Fortunately, Gordon no longer leads baseball players in any of the flavors of WAR(P) (whew, argument defused). Even so, Alex Gordon brought to the surface a recurring theme in criticisms of the WAR framework: the weighting of defensive metrics. In theory, a run saved is a run scored. But whereas the relationship between singles, doubles (etc.), and runs produced is easily parsed with linear weights, defense is more difficult to measure. The steps between the events on the field and the runs being saved require more estimation, and that potentially injects more error in the final result.
A natural response to the additional error implicit in defensive measurements is to deem them unreliable and regress them according. ‘Regression’ exists in the sabermetric lexicon as both an abstract concept and a concrete, mathematical transformation.

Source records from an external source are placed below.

Here is a tiny trained network, its code and every weight. The questions are about switching its units off for an input and a class, where a switched-off unit gives its printed mean instead of its output.

import numpy as np


def w(rows, s, z=0):
    codes = np.array(rows[::2]) - 128.0
    scale = np.full(codes.shape[1], s)
    scale[-1] = z or s
    return codes * scale


def norm(h):
    return h / np.sqrt((h * h).mean(-1, keepdims=True) + 1e-5)


def f(y):
    return y / 2 * (1 + np.tanh(0.7978845608 * (y + 0.044715 * y**3)))


def log_softmax(a):
    a = a - a.max(-1, keepdims=True)
    return a - np.log(np.exp(a).sum(-1, keepdims=True))


def net(x, mask):
    res = np.array(x, float).reshape(1, 6) / 4 @ E
    u = 0
    for l in range(4):
        y = f(norm(res) @ A[l][:, :-1].T + A[l][:, -1])
        res = res + np.where(mask[u : u + 4], y, B[l][:, -1]) @ B[l][:, :-1]
        u += 4
    return log_softmax(norm(res)[-1] @ U[:, :-1].T + U[:, -1])


A, B = {}, {}
E = w([
[201,111,165],'x0',
[128,114,247],'x1',
[175,90,109],'x2',
[119,3,141],'x3',
[202,144,75],'x4',
[101,26,106],'x5',
],0.0067)
A[0] = w([
[87,136,92,2],'L0N1',
[2,100,62,102],'L0N2',
[131,231,78,97],'L0N3',
[130,147,30,78],'L0N4',
],0.011,0.0036)
B[0] = w([
[3,116,49,117],'L0N1',
[110,21,119,228],'L0N2',
[166,192,52,253],'L0N3',
[122,102,163,201],'L0N4',
],0.014,0.0046)
A[1] = w([
[132,136,197,74],'L1N1',
[253,56,105,186],'L1N2',
[130,137,176,18],'L1N3',
[19,104,98,1],'L1N4',
],0.019,0.0022)
B[1] = w([
[140,153,206,151],'L1N1',
[16,163,142,254],'L1N2',
[151,126,164,133],'L1N3',
[172,3,163,179],'L1N4',
],0.019,0.0098)
A[2] = w([
[116,91,180,169],'L2N1',
[147,112,137,38],'L2N2',
[68,151,147,169],'L2N3',
[120,136,251,254],'L2N4',
],0.016,0.0029)
B[2] = w([
[181,128,169,203],'L2N1',
[110,37,124,115],'L2N2',
[138,177,208,214],'L2N3',
[251,150,143,255],'L2N4',
],0.015,0.0069)
A[3] = w([
[171,155,97,105],'L3N1',
[179,251,113,254],'L3N2',
[251,142,98,133],'L3N3',
[70,90,190,199],'L3N4',
],0.017,0.0022)
B[3] = w([
[50,17,90,150],'L3N1',
[176,108,9,254],'L3N2',
[114,168,73,181],'L3N3',
[105,207,170,191],'L3N4',
],0.015,0.012)
U = w([
[71,189,153,33],'0',
[72,151,186,18],'1',
[219,146,170,252],'2',
[196,152,117,65],'3',
[125,22,165,217],'4',
[120,137,8,169],'5',
],0.015,0.0026)

Each question gives the input, the list of numbers given to net, and the class t.
The units are the neurons (one row each of A and B). Each row of codes is followed by its name. A weight is (code - 128) times the scale printed after its matrix; where a second scale follows, it is the last column's (A, B and U).
mask holds one flag per neuron, layer by layer. A switched-off neuron (its flag False) gives its mean, the last column of its row in B, instead of its output. The means were averaged over made-up inputs and are rounded, as every weight is.
A unit's drop is (log p(t) with every unit on - log p(t) with that unit switched off) / (log p(t) with every unit on - log p(t) with every unit switched off).
The circuit of an input: a set's keep is (log p(t) with only the set's units on - log p(t) with every unit switched off) / (log p(t) with every unit on - log p(t) with every unit switched off). Starting from the 12 units with the biggest drops (on a tie, the unit counted first), units are removed one at a time, each time the one whose removal leaves the highest keep (on an exact tie, the one counted first), for as long as the keep stays at least 0.8.
units of the circuit, in order: the units of the circuit, biggest drop first
most important unit: the unit with the biggest drop
top k neurons: the k neurons with the biggest drops, biggest first
top k neurons in layer l: the k neurons of layer l with the biggest drops, biggest first
drop of u: that unit's drop, to one decimal
input [1,-4,7,8,1,8], class 1: units of the circuit, in order -> L1N2; L3N2
input [0,-3,-6,1,4,5], class 4: most important unit -> L1N4
input [-7,2,-3,5,8,7], class 1: top 3 neurons in layer 3 -> L3N2; L3N4; L3N1
input [8,-3,5,-2,-7,0], class 0: top 2 neurons in layer 1 -> L1N2; L1N4
input [-3,-5,5,7,1,4], class 1: top 3 neurons -> L1N2; L3N4; L3N2
input [4,1,-2,5,-6,4], class 2: top 2 neurons -> L0N3; L2N4
input [1,1,0,3,-1,-1], class 2: top 4 neurons -> L0N3; L0N2; L2N4; L1N1
input [4,7,-1,6,-1,2], class 2: top 2 neurons -> L2N4; L0N3
input [8,0,-1,0,7,-8], class 5: top 2 neurons -> L3N2; L0N2
input [-5,3,2,6,1,5], class 1: top 2 neurons -> L3N2; L3N4
input [4,3,-8,0,-7,-2], class 3: drop of L2N4 -> 0.4
input [6,-1,4,2,5,0], class 0: drop of L1N2 -> 0.8
input [2,0,7,1,1,-3], class 0: drop of L1N2 -> 0.9
input [7,-1,5,-2,-2,7], class 0: most important unit -> L1N2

In the abstract sense of the word, to regress a player’s defensive WAR(P), for example, is to mentally adjust his contribution back toward the mean, accounting for the uncertainty in the estimate—exactly what we’d like to do with defense. We can formalize that mathematically by simply multiplying each player’s defensive value, calculated hereabouts as FRAA, by some constant which I’ll call a “regression factor,” r:
FRAAi x r = regressed FRAA of player i
When r is less than one, a player’s defensive contribution is being pushed back towards zero, which is to say the average. For example, at a regression factor of .5, a defensive standout like last year’s Manny Machado loses half of his value, i.e. about 14 runs. Meanwhile, a defensively mediocre player that year, Matt Carpenter, also sheds half of his value, but this only amounts to a single run subtracted. The penalty is thus much stiffer at the extremes, both good and bad. Consider the following graph, which shows the density of players at different FRAA values, with and without a regression factor of .5 applied.
You can see that applying a regression factor less than one effectively compresses the distribution of defensive talent in MLB.
When r is greater than one, conversely, you are accentuating the defensive differences between players. Suddenly, Machado’s defense goes from merely outstanding to more valuable than Adam Jones’ offense in 2013. This change corresponds to a very anti-Passan idea: defense is actually undervalued.
Suppose that we do decide to regress defense somehow. The question becomes then how much regression to apply. At one extreme, a regression factor of 0 effectively discards defensive metrics altogether. At the other, we could over-emphasize them to the point of ridiculousness.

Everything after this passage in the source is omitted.